What is life like with your car? Let us know and win £500 in John Lewis vouchers | No thanks
Honda Civic - NMR/DVLA disrepancy - should I walk away? - prolific8

Hi all,

I've just looked at a 2006 Honda Civic that I really like and want to buy. Having done an HPI check on it, I got the dreaded "discrepancy" which looks like the below:

Data currently held on the National Mileage Register (NMR) indicates that there may be a mileage discrepancy on this vehicle.

Mileages as recorded by the National Mileage Register

Date recorded Recorded by Mileage Reading

13-Apr-2007 Franchised Dealer 12,654
30-Nov-2007 Trade Association 22,274
25-Jan-2008 Franchised Dealer 24,857
06-Oct-2008 Franchised Dealer 37,400
20-Jan-2009 Trade Association 41,650
13-Jul-2009 DVLA 134,000
27-Aug-2009 BVRLA 49,288

Does this look like a typical DVLA typo, or is it reasonable that a car could have done nearly 100,000 miles in six months? I love this car and dearly want to buy it, but I'm concerned about this. For what it's worth, the car has a full service history and only two owners (including the current one).

It was bought from a dealer in November 2009, but doesn't appear to have had it's mileage updated since before then. Would the MOT have had that done?

Looking for reassurance - if this can be fixed with service records etc I will still buy it, if not I will walk away. For what it's worth, the car doesn't drive as though it's done 134,000 miles plus, if that means anything at all!

Honda Civic - NMR/DVLA disrepancy - should I walk away? - Avant

It could be a typo: but the old-shape Honda Civic is a good car and if you look on Autotrader you should find plenty of others of that vintage to choose from, which should show up clear on HPI.

You obviously have the good sense not to buy anything without a full service history.

Honda Civic - NMR/DVLA disrepancy - should I walk away? - jamie745

I think its a typo. Its odd that its come out at an exact number of 134,000 to start with. And thats claiming that 92,350 miles in practically 6 months. Or 15,391 miles per month. Or approx 513 miles a day, every day, 7 days a week. I dont see that being likely, even if you averaged 8 hours of 60mph driving it wouldnt come to that in a day.

Honda Civic - NMR/DVLA disrepancy - should I walk away? - jc2

One of my cars suddenly jumped from 9,000 to 110,000 and then back to 14,000 ml. just because of a slip of the pen at an MoT.

Honda Civic - NMR/DVLA disrepancy - should I walk away? - TeeCee

Put it this way. 41,650 in Jan to 49,288 in August makes perfect sense, therefore the 134k between the two is almost certainly spurious.

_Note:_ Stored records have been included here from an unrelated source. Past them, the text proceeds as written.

The rows of a group lie close to one hidden flat surface of 10 dimensions, which may be shifted away from zero. Surfaces can cross.
In the rows, 128 means zero.
Known rows, each followed by its group:
[101 159 102 115 127 101  93 123 203 127 129 152 105 116 158 123 134 109
  99] | R
[166 136 112 150  83 134 134 102 101 143  95 116 139 160 132 137 166 115
 147] | E
[133 138 164  91 157 128 131 148 127 122 128 162 138 146 146 132 134 137
 127] | V
[134 177  88  98 153 121 126 132 124 112 129 169 175  81 164 130  96 133
 138] | A
[156  98 126 147  94  97  97 184 135  88  94 104 134 131 116 122 142  85
  98] | V
[141 131 107 136 130 116 135  96 101  97 193 157 100 141 132 129 128  47
  76] | B
[183  80  94 165  79  91 135 154  15 129  92 103 155 132  54 165 140 103
 119] | R
[110 158  86 131  84 123 161 127 113 172 119 122 144 148 123 156 172 133
 132] | W
[104 195 115 122 119 164 119 123 172 156 118 138 132 171 163 118 121 136
 140] | K
[ 82 137 167  99 157 153 171 134 130 161 142 135 156 115  90 136 152 122
 160] | W
[148 148 150 134 163 154 103  91 126 121 114 145 133 120 147  80  93 180
 158] | R
[136 147 218  91 145 109 137 131 166 134 112 170 118 143 162 120 159 139
 132] | A
[177 100 126 133 129 145 105  96 139 111  77  56 111 170 134 118  85 124
 158] | K
[105 188  43  95 138  88 175 107 113 128 121 101 145 121 125 144 105  82
 110] | A
[129 139 101 138 113 136 101 158 134 132  67  92 156 144 106 113 112 140
 146] | R
[ 85 126 155 160 138 156 165 130 128 105 150  85 122 106 121  67 119 163
 122] | K
[ 98 133 148 153 115 177 105 149 172 124 130 123 139 152 103  93 153  94
 134] | R
[135  79 130 179  96 142 123 134 113 131 138  98  93 125 119 140 118 136
 118] | M
[162 122 130  92 155 119  92 151 135  97  94 147 185 120 127  90 131 160
 150] | V
[136 121  85 127 134 151 138  55 121 151 145  91 124 137 128 128 104 174
 162] | E
[130 166 119 139  65 111 137 149 118 138 136 130 184 113  86 101 154 106
 119] | V
[117 109 116 111 159  96 111 127 170 120 114 142  78 111 179 150 128 142
 105] | A
[158 107 139 144 102 133  85 136 156 123 127 120 125 118 135 129  98 130
 135] | B
[146 110 116 172  88 114 118 141  89 128 121 105 114 139  87 130 113 104
 103] | M
[145 126 123 142 114 132 134  70 154 115 140 107 102 127 145 117 140  78
 123] | E
[113 126 132  91 148 157 169 154  91 148 147 111 171 153  92 162 116 125
 159] | A
[144 125 140  94 131  91 145 105 101 159 106 169 144 169 100 134 223 139
 127] | W
[ 58  96  63  66 187 153 156 154 135 163 160 105 162  97  97 196 106 147
 168] | A
[165 111 111 148 134 122 121 105  78  92 142 157 129 118 107 128 144  50
 106] | R
[ 91 150 206 138 123 187 158 138 183 114 145 119 142 142 137  75 184  91
 141] | E
[128 123 145  86 153 121 163 160 131 101 108 102 133 157 142 153 141  70
 126] | E
[152 140 163 126 160 124 113 139 114 104  96 161  98 150 180 124 110 133
 116] | B
[121 163 120 105 125  93 132 161 136 125 136 144 129 108 158 150  87 128
 107] | W
[173 159 117 124  86  97 137 126 140 108  95  97 134 144 191 114 123 141
 122] | G
[ 73 180 107 135 152 186 169  99 114 138 153 132 154 163  81  85 170  76
 137] | W
[ 92 159 132 119 142 164 155  98 128 168 149 164 121 159 125 149 173  96
 141] | V
[118 111 157 156 111 139 102 190 118 123  88 100 126 172  90  89 134 170
 118] | R
[128 179  99 129  86  63 111 137 108 187 105 197 121 119 131 165 141 166
 101] | G
[175 106 186 112 140 151 117 142 112 133  90 152 137 164 150 163 144 126
 163] | A
[167 121 126 132 112  96  91 118 127 122 124 145 133 110 123 117 108 147
 122] | E
[153 123 138 115  84 110 155 173 121 121 133  96 171 103 138 143 112 144
 137] | G
[162  98 107 174  90 205 116 124 128 114 157 105 132 105 196 160  92 146
 167] | M
[ 99  91 105 126 126 127 142 101 145 170 103  93 123  96  82 173 153 108
 163] | W
[147 108 109 108 119 112 132 127 114 129 192 128 119 138 124 176  91  93
 106] | G
[122 153 194 106 158 139 127  93 140 141 156 152 126 162  86  89 122 120
 136] | W
[102 117 157 100 155  85 133 185 110 149 107 170 123 115 102 169 139 136
 114] | K
[116 169 149 131 106 134 134 129 136 136 161 161 138 139 126 109 145 107
 114] | R
[118 150 108  79 127  85 153 146 138 120 122 117 147 162 125 128 165 101
 105] | V
[129 132 130 116  77 110 142 109 166 154 137  88 156 124  99 103 158 144
 143] | G
[ 83 252 101 111 113 109 187  84 172 120 161 159 132 103 215  82 159 105
  93] | E
[122 117 149 128 161 120 118 169 106 115 104 147 117 122 141 120 107 182
 119] | B
[107 142 128 123 162 161 163 122 117 104 130  88 117 157 129 124 106  71
 129] | M
[ 79 173 148  91 172 150 183 123 155 117 165 124 139 118 165 101 119 135
 130] | E
[157 152  87 145  76 130  97 160 141 104 135 115 162 124 144 116  96 107
 116] | M
[145 108 161 132 145 177 132 125 108 136 124 131 121 154 156 148 127 156
 164] | G
[105 118 165 123 165 109 106 163 110 108 156 182 113 149  91  89 138 158
  82] | B
[174 131 100 105 121  88 120 114 127 107  89 117 130 155 144 152 135  76
 118] | E
[107 175 155  98 108 132 182 113 133 182 132 140 166 124 120 147 168 131
 161] | A
[104 150 108  77 143  80 108 166 181 140 117 131 107 170 128 174 102  93
 100] | W
[143  61 121 168 164 152  96 114  79 125 147 174  72 104 136 190 111 119
 123] | G
[105 101 138 146 150 110 110 100 142 126 148 132  99  86  74 109 112 103
 110] | W
[159 102 174  83 192 139 124 159 114  90 108 129 107 188 173 154  98 131
 130] | A
[113 106 153 158 129 115 137 148  92 120 132 128 112 102  98 109 128 148
 109] | K
[118 162  81  89 155  87 129 117 149 129  85 132 126 142 156 134 133 126
 118] | R
[134  92 143  93 168 125 110 145 148 120  91 125 129 137 123 143 136 122
 147] | B
[150 121 135 137 115 113  89 142 129 124 125 137 116 146 109 127 105 117
 108] | W
[130 162 146  84 185 116 144 116 137  81 155 145 141 103 155  97  80  95
 117] | E
[171 133 134 149 103  90  98 119  84 147  97 181 113 131 132 137 139 173
 117] | M
[100 188 112 106 135 157 177 101 127 164 109 105 160 140 125 128 129 128
 170] | K
[158 125 140 136  83  92 107 149 146 115 132 133 131 128 141 105 139 153
 100] | M
[149 111 133 128 144 123 122 136 105 111 116 151 133 112 145 141 133 136
 129] | W
[154  92 183 132 120 106 123 140 113 144  64  97 109 151 100 136 124 154
 144] | K
[110 124 127  83 164 102 113 133 156 131 130 161 153  90 101 134 140 119
 134] | G
[132 138 169  70 140 126 185 161 123 118 137  99 163 145 134 157 116  84
 142] | M
[128  88 124 108 181 133 114 121 141 107 122 126  96 147 143 149 135 106
 124] | B
[107 100 128 152 149 113 136 113 117 126 112 104  57 151 119 138 134 120
  96] | M
[121  97 141 118 135 161 169 134 143 113 108  81 170  71 152 125 149 153
 183] | G
[147 129 177  81 157  93 114 144 143 117 114 173 141 137 113 140 148  66
 119] | A
[122 155 140 122 164 173 186  88  94 114 123  87 156 131 121  90 112 118
 166] | K
[103 146 119 128 130 169 125 113 150 150 144 153 157 106 128 112 149 160
 159] | V
[141  72 166  89 156 131 103 171 146 138 110 146 132 142 116 189 134 109
 151] | R
[102 176 138 137 110 119 172 108 112 146 132 118 129 138 111  98 143 123
 116] | M
[141 107 149 141 163 129 109 146  90  99  90 131 131 106  89 110 101 111
 133] | K
[151 123 140 124 164  98 113 144 117  92 121 167  76 146 188 150 107 113
  85] | B
[125 125 148 147  92  93 149 115 128 134 135 112 102 140 124 102 163 153
  93] | M
[124 159 140  88 170  91 121 160 131 102  91 143 124 167 148  98 118 148
  97] | R
[150 116 139 171 113 144 122 108  82 123 132 131 122 128 105  94 134 143
 125] | R
[129  91 127 158 156 145 104 114 125 104 142 140  60 152 163 130 121 135
 102] | B
[128 157 120 121  84 107 155 111 127 180 125 125 136 135 124 154 147 148
 141] | W
[137 166 132 125 116 110 154 104 116 119 154 143 140  89 146 114 114 112
 118] | E
[129 155 163 107 140  81 125 161 120 128  75 146 132 127 112 122 123 135
 116] | K
[145 140  99 158 121 129 136  89 121 122  83 108  89 135 187 136 124 143
 133] | A
[135 103 164 180 157 211 145  88  78 112 123  94 134 127  94  82 115 132
 174] | K
[157 161 173 150 118 166 140 134 105 107 128 145 139 130 191 103 106 162
 142] | V
[152  99 103 122 178 139  53 144 167  68 104 150 104 132 158 134  95  60
 113] | R
[149 152 185 122 159 195 113 129 102 115 121 177 193 134  95  87 139  92
 172] | V
[ 79  71 166 134 130 173 143 166 176 137 141  94 104 153 109 158 175  90
 133] | V
[131 121 127  91 135 148 126 127 131 158 174 204 125 166 181 197 178 141
 132] | A
[139 176  70  99  95  41 143 132 121 145  85 132 145 114 117 169 132  72
 101] | A
[148 174 133 112 110 126 124  96 145 120 139 127 160 147 118  75 126 113
 134] | G
[131 143 148  70 155  71 151 138 101 116 156 151 133 170 107 117 145 129
  85] | V
[ 88  93 169 117 165 167 187 177 122 105 137  82 126 146 126 140 137 114
 135] | E
[148 132 106 158  99 142 101 127 145 126  99 101 133  98 162 120  82 162
 153] | B
[109 172  82 146 113 150 113 106 133 187  51 123 133 138 105 148 126 124
 170] | K
[129 210 129 129  99 168 131  90 143 137 181 141 180 135 124  63 110 123
 141] | B
[101 132 133 122 199 159 183 112  57 117  96 130 154 129 103  98 169 144
 155] | B
[110 144  93 158 121 158 122 110 101 163 150 158 103 142 140 147 122 179
 129] | G
[124 112  95 115 131  92 114 129 128 137 168 151 114 115 114 167 111 110
 101] | G
[109 128 155  82 119 117 175 178 149 122 131  87 159 160 124 127 165 113
 127] | V
[149 148 111 113  78 116 198 102 128 106 166  64 136 163 173 116 153 108
 109] | M
[112 181 126 108 108 125 187 149 116 115 131  94 176 139 120 109 139  77
 125] | E
[151 143 119 151  86 120 128 132  99 141 128 140 136 117 144 138 121 152
 128] | G
[150 107 157 119 137 133 126 123 109 137 110 146 141 135 104 132 154 129
 151] | W
[ 73 104 171 128 156 149 148 135 129 121 228 141 107 137  78  94 139 126
  94] | V
[ 87  99 173 122 153  94 152 171 149 108 131 102  96 108 134 105 131 175
  92] | K
[ 94 147 127 116 134 104 125 133 138 149 143 151 119 150 108 108 158 166
 101] | B
[123 132 136 121 130 141 181 104 105 142 127  98 112 170 132 145 145 118
 133] | M

New rows. What belongs after each?
[155  87 208 124 136 131  82 160 111 159 114 185 148 122  65 143 143 146
 158] | G
[127 152 111 160  95 125 135 109 101 127 168 140 131 121 105  97 132 118
 101] | B
[163 121 118 110 156 106  94 130 127  85 124 130 135 123 128 102  84 114
 117] | E
[151 133 154  89 146 111 136 113 119 128 149 184 153 108 117 147 147  79
 131] | R
[ 89 145 145 101 106 141 158 176 121 179 121 129 185 168  58 151 182 111
 151] | W
[100 139 115  91 121 128 149 202 146 154 114 115 158 117 153 200 105 124
 147] | W
[122 147 143 127 118 107 157  71 131 160 146 130 119  85 123 128 116 146
 141] | W
[ 85 155  94 134 110 113 132 132 173 136 129 114 100 129 155 124 134 137
 103] | M
[152  93 157 157 127  81 151 129  74  85 135  98  84 129  96 113 112  82
  72] | M
[133 152 115 111  68 116 164 139 104 202 106 116 185 120  98 181 143 155
 172] | R
[118 111  80 185 168 154 119  79  97 121  46  88  92 107 109 112 107 123
 151] | K
[142 111 104 131 123 130 134 148 103 134  76  85 137 111 140 157  88 163
 158] | A
[116  84 142 121 132 125 106 137 135 162 138 153 123 134  86 142 168 165
 134] | V
[132 107 145  95 160 129 127 167 150  85 115 107 143 151 141 109 138 109
 125] | V
[ 96  95 163 165 153 141 118 113 143 112 150 139  54 160 134  88 168 162
  86] | R
[103 115  93  98 146 124 122 151 181 100 116  99 148 133 133 115 158 109
 124] | V
[ 88 161 106 158 146 135 156 102  92 157  75 135 112 112 113 127 144 138
 138] | K
[100 127 100 125 203 132 183 101  60 102  88 102 140  75  96 112 114 101
 147] | K
[147 132 181 146  98 101 110 147 111 144 128 175 137  89 121 116 129 177
 123] | M
[ 93 173 147 145  92 178 171 141 151 157 136 126 138 127 168 143 155 109
 146] | V
[146 185 135 137 127 115 120  99 110 122 114 165 137 146 136  71 144 145
 114] | M
[147 147 114 138 102 140 145 122  97 126 131 118 141 135 139 141 111 111
 132] | M
[152 130 103 106 169 106 101 113 115  98 114 162 117 153 147 116 137 120
 108] | V
[131 132 119 117 130 155 151 136  89 138 141 122 159 144 113 151 116 127
 152] | A
[153 178  73 130  89  76 127 109  99 131 111 142 157  99 118 123 121 106
 113] | R
[108 157 129 110 174 129 153 118 103 121 110 149 139 144 124  98 152 146
 129] | B
[145  99 126 134 144 141  90 128 147 104 112 118 120 121 133 119 105 131
 139] | B
[140 129 124 152 116 141 115 167 106 102 105 137 138 143 145 107 146 147
 119] | E
[111 180 135 105 118  78 148  97 143 173 138 161 104 122 170 126 129 223
 116] | R
[148 143 125  68 169  63 136 103 130 124 105 167 127 111 162 149 135 127
 122] | W
[133 148 118 133 104 126 140 152  95 153  95 110 140 161 123 139 119 177
 140] | R
[124 170 156 138  87 120 129 146 122 180  67 121 163 128  81 120 128 148
 158] | K
[164 176 105  98 125 121 118 123 132 107 122 114 169 146 138 116  77  86
 136] | K
[143  99 189 162 105 146 134 148  97 137 143 135 106 148 135 133 134 174
 124] | V
[128  98  64 134 208 142 109  91 119  76  74  89 116 101 101 119  90  36
 142] | A
[118 114  87  99 138 122 146 155 122 124 130  94 175  73 114 159  92 124
 151] | B
[111  91 157 108 147 121 100 149 177 146 118 140  91 142 136 155 145 157
 125] | R
[143 150 156 122 117  97 135 139 103 139  84 151 144 142 110 116 163 133
 125] | B
[106 117 131 155 123 129 140 150 124 115 148 107 105  80 132 150  74  96
 111] | M
[ 98 157 126  87 139 132 181 106 136 159 153 134 126 161 141 155 162 119
 132] | A
[123 169  99  94  83  86 155 127 134 169 131 106 173 128  97 133 124 160
 136] | E
[150 117 119 170  39  99 143 115 110 145 136  79 117 172  89 100 176 147
  95] | M
[137 163 147 151  85 144 121 141 100 175 107 153 147 146 122 120 137 199
 145] | G
[129 173 100 114 135  88 134  64 136 131 146 172 112  99 160 112 137 131
 106] | R
[132 174 108  91 140 122 164 111 121 144 102 134 137 146 174 161 136 120
 146] | A
[ 66 107  82  73 180 106 133 141 148 138 134 110 162 120  59 108 165 161
 132] | B
[125 128 130 121 160 155 120 114 128 105 164 141 134 136 120 108 119 103
 128] | B
[156 149 110 146  88 108  99 129 136 106 121 128 138 146 137  83 137 136
 105] | M
[115 147 163 105 154 118  77 184 191  99 119 161 134 143 127  90 119  98
 101] | R
[149 109 130 128 167 150 107 108 133 102 117 152 102 135 172 137 124 115
 134] | A
[113 133 149 142 134  73 171 109 109 112 143 120  71 113 129 116 127 117
  71] | M
[ 99 143 100  82 160 115 129 123 154 128 145 148 164 137  88 106 168 103
 126] | V
[156 123 135 176 138 119  89 117  93  96 116 154  97 117 122  95 102 124
 100] | M
[160 121 141  83 153  95 126 172 110 109 115 139 114 175 168 172 101 132
 108] | A
[143 105 140  90 175 121 103 138 127 114 100 156 145 167  95 131 166  87
 134] | V
[132 136 162 138 103 117 107 160 128 132 122 146 147 112 108 106 121 142
 122] | M
[101 117 101 114 132 148 116 133 163 132 170 111 144 115 110 118 107 146
 137] | B
[151  98 172 118  72  70 182 123 136 108 159  58 111 182 116  86 193 130
  79] | M
[122 125 149 142 111 130 127 108 145 139 189 174 102 123 137 139 165  94
 101] | R
[114  97  93 143 131  80 136 128 113 137  81  94  92 104 108 158 123 137
 115] | K
[142 147 117 154 134 190 120  88 110 118 128 139 172 130 114  74 151 130
 165] | V
[132 154 121 135 152 122 130  94 101  98 167 167 109 158 123  93 148  80
  87] | B
[ 93 103 142 131 141 163 142 153 164 112 147 105 118 150 119 127 160  79
 121] | V
[102 170 131  98 171 109 127 133 122 110 161 177 128 154 118  83 137 137
  89] | B
[109 113 150 126 180 197 139 108 108 135 144 155 161  90 106 124 143 135
 182] | G
[102 143 125 125 144 134 111 107 155 150 109 153 147 106 104  93 165 166
 150] | G
[120 138 157  96 140 106 132 114 125 155 127 158 135 181  74 114 190 116
 117] | W
[205 109 176 157  63  97 117 155 104 106  72 113 161  88 135 112 131 138
 140] | G
[147 155 113  68 152  36 197 118  86  87 147 119 121 121 160 135 115 111
  72] | K
[ 98 118 135 127 153 136 124 161 119 123 162 143 130 115 114 118 105 174
 116] | B
[119 113 156 136 146 141 133 195 107  83 122 128 134 125 139 110 125 132
 111] | E
[117 140 135 103 148 109 126 132 176 100 130 135 108 126 168 117 133 103
 104] | E
[131  97  97 136 101 104 114 153 134 127 116  77 124 144  97 131 123 139
 113] | E
[123 185  77 147  91 133 124 109 131 139 131 114 137 147 118 116  95  83
 118] | W
[160 133 160 132 127 154 136 134  71 148 141 172 133 144 143 174 110 134
 147] | G
[144 146 165 111 128 117 122 120 136 140 135 141 127 118 136 133  81 140
 137] | W
[121 150 130 102 143 106 152 113 145 141 133 133 121  78 169 163  82 135
 142] | W
[134 123 154 147 158 142 107 130  94 140  38 126 131 126  83 120 119 125
 166] | K
[ 69 124 130  93 129 110 154 190 158 138 139  92 171  83  83 133 112 140
 134] | K
[144 101 131 119  93  88  97 154 157 118 142 105 146 108  90 108 117 131
 111] | G
[159 100 128 120 141 114 112 117 144  92 116 121 128 103 146 123 125 108
 127] | G
[124 208  66  81 115 106 162 117 106 146 166 180 185 124 134 156 139  84
 120] | A
[144  78 173 111 150 162 135 120 106 158 107 130 156 133  86 156 155 132
 188] | R
[161 125 136 122 129 146 136  76 127 148 105 111 131 117 148 151 108 135
 178] | W
[101  96 116 153 154 190 131 121 132 128 129 102 116 118 124 145 112 113
 156] | W
[143  96 124 148 112 145 132 187  80 120 117 141 148 112 153 163 148 162
 134] | W
[177 100 150  72 155  84 109 168  92 132  57 137 186 116  80 158 113 128
 165] | R
[111 111 128 127 174 109 139 122  93 110 146 163  78 159 126 130 163 118
  79] | B
[123 157 125  88 182 101  97 122 130  90 137 173 154 155  75  52 154  94
  95] | B
[111 152 128 119 137 127 173  91 126 123 172 114 125  99 147 118 108 121
 123] | E
[146 143 104  74 176 118 123 125 146 101  86 143 139 162 173 128 150 119
 137] | V
[140  93  98  89 147 133 104  92 170 137 123  51 142 174  72 114  91 133
 160] | E
[122 167 161 128 105 129 124 197  97 124 150 162 186 126  76  98 117 110
 109] | W
[ 87 157 131 122 127 136  94 189 183 120 142 139 146 112 122 106  96 132
 111] | K
[ 42 147 100 106 190 151 163 144 132 157 112 144 136  94 114 160 139 131
 152] | K
[151 132 120 123 166 155 141 111  98 105 119 123 114 166 161 134 111 108
 136] | A
[ 85 172 139 119 151 162 128 133 152 156 103 139 138 155 119 106 136 139
 150] | M
[118 179 143 101 143 182  96 135 186 146  94 128 183 130 144 106  88 153
 196] | R
[125 180 123 112 119 110 167 142 125 102 140 125 123 155 176 122 133  88
  91] | V
[117 128 149 128 112 119 129 145 136 152 129 127 109 144 127 143 134 154
 120] | K
[ 83 157 178 115 157 179 187 188 121 108 128 133 154 147 166 111 167 129
 135] | E
[122 117 168 131 118 148 146 154 148 138 132 124  94 135 214 154 121 207
 136] | V
[143 134 156 114 152 126 108 144 116 117 131 179 143 101 152 114 109 189
 135] | E
[133 148 104 167  81 139 169 102  72 134 163  95 152  98  97 102 102 141
 132] | E
[ 95 161 143 104 120 109 144 173 153 116 153 145 142 131 117 130 141  62
  94] | V
[104  84 162  83 211 138 107 157 146 104 155 156 114 155 112 126 131 134
 118] | B
[128 153 169 142 141 185 148 117 115 122 152 151 135 135 166 104 124 147
 149] | V
[133 138 133 116 137 120 175  89 122 114 137 105 100 169 167 118 157 127
 114] | M
[ 99  84  82 102 164 148 122 124 149 153 150 147 105 126 162 200 146 148
 143] | A
[134 145 166 111 125 133 150 179 132  86 142 110 159 131 148  91 112 120
 115] | V
[ 57 187  94 163 123 158 159  86 178 123 152  90  94 136 154  60 140 128
 105] | M
[145 155 121 172  93 161 136  88 105 152 137 153 126 114 167 120 136 179
 150] | M
[107 189 134 136 113 166 165 110 122 143 122  97 176 124 107  80 115 131
 162] | K
[144 107 160 137 112 154 142 100 108 170 117 126 142 151  92 138 175 150
 171] | W
[132 131 143 110 153 129 112 119 154 139  65 126 131 157 129 110 159 153
 154] | B
[123 122 105 121 133 127 142 100 136 139 137 128 116 119 146 150 140 129
 133] | G
[159 148 141 181 107 179  99  76 100 126 144 139 129 157 113  62 122 142
 141] | G
[110 116 179  96 181 132 120 156 139 105 183 161 134 116 135  98 104 185
 118] | V
[120  89 150 114 177 161 129 160  88 134 112 132 168 104  61 154 113 105
 172] | K
[133 141  64 137  96 119 122 133 105 139 144 143 142 102 142 160 115 147
 119] | A
[147 109 167 131  75 124  91 133 171 191 119  91 113 168  78 164  88 132
 149] | W
[111 157 178 129 141 139 187  88 142  92 189 129 115  73 154  99 114  54
 111] | E
[ 81  99 130 112 148 130 123 148 168 141 160 134 114 132 105 141 159 130
 119] | V
[150 129 151  96 161 134 126 138 114 135 110 147 128 151 154 153 106 163
 149] | R
[125 110 175 113 124 115 160 123 133 157  93 101 102 166 114 157 163 117
 134] | A
[119 116 141 108 142 103 135 160 131 114 128 119 122 120 121 130 112 135
 108] | K
[ 98  84 161 140 167 158 127  93 163 124 151 123  69 141 125 121 159 115
 125] | A
[129  88 151 122 176 133 125 129 126 105 121 110  89 158 129 135 117 108
 119] | A
[129 138 120 128 140 116 111 162 142  85 132 119 125 116 137 114  80  81
 100] | M
[153 156 124 110 129 100  85 161 143  93 103 148 161 133 134  83 114 127
 108] | E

This is the problem with these databases that govern our lives today. No validation of the data entered. Any basic validation would have thrown that up as probably incorrect and to be checked manually, but they don't do manual checking; a) because that costs them money rather than us and b) because it's no skin off their noses either way.

Honda Civic - NMR/DVLA disrepancy - should I walk away? - jamie745

I think instead of 134 it should be 43 but someone doesnt know how to type.

The problem with databases and relying on a computer to do it all is a computer is only as clever as the person who programs it.

Honda Civic - NMR/DVLA disrepancy - should I walk away? - galileo

Classic instance of GIGO - garbage in, garbage out.